Audit execution – A structured audit is having the following four execution steps.

• An opening meeting – It is chaired by the lead auditor where he introduces the team members to the auditees, confirms the arrangements made for the audit, briefs the auditees about the audit details, explain to the auditees difference between major and minor NCRs, ensures that the guides are available during the auditing, explain the timings for daily liasioning meetings and the final closing meeting. The opening meeting is to include the senior management and all the persons involved in the audit.
• The examination and evaluation of the system – The audit is to cover entire scope and is to run to the plan. During the audit clear and precise NCRs are to be raised based on the sound objective evidence. Regular liaisoning meeting are to be held.

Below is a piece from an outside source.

Each path below is one point turned by a fixed rotation once a step. After each direction that follows a path, write how fast that rotation turns it, in degrees each step (0 if it stays still).
Each turn is a multiple of 5 degrees from 10 to 175, or 0.
Each row of a path follows its step; steps can be skipped.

• A closing meeting – Like the opening meeting this meeting is also to be chaired by the lead auditor. It is held at the end of the audit. In preparation of this meeting auditors explain their findings during the audit to team members and these findings are reviewed and the actions to be taken on these findings are taken. During closing meeting the lead auditors briefs about the audit scope, and tells the findings of the audits. The NCRs noticed during the audit are explained by the team members and are handed over to the auditees. Team leader give an overall summary of the findings and the conclusions including the actions to be taken are recommended.
• The audit report – This report is handed over during the closing meeting.

Audit report – The lead auditor has the responsibility of the preparation of the audit report. The audit report is to faithfully reflect the tone and the conduct of the audit. It is also to be signed with date by the lead auditor. The audit report is to contain only factual statement of discrepancies supported by the objective evidences. The audit report is to include, if applicable, such items as (i) the scope and the objective of the audit, (ii) details of the audit plan, (iii) the standard and any other document against which the audit was conducted, (iv) observations of the non conformity reports, (v) audit team’s judgment to the extent of the compliance with the applicable standards and other documents, (vi) the ability of the system to achieve the objectives, and (vii) the distribution list for the audit report. Any communication made between the closing meeting and the issue of the report should be made by the lead auditor in the report.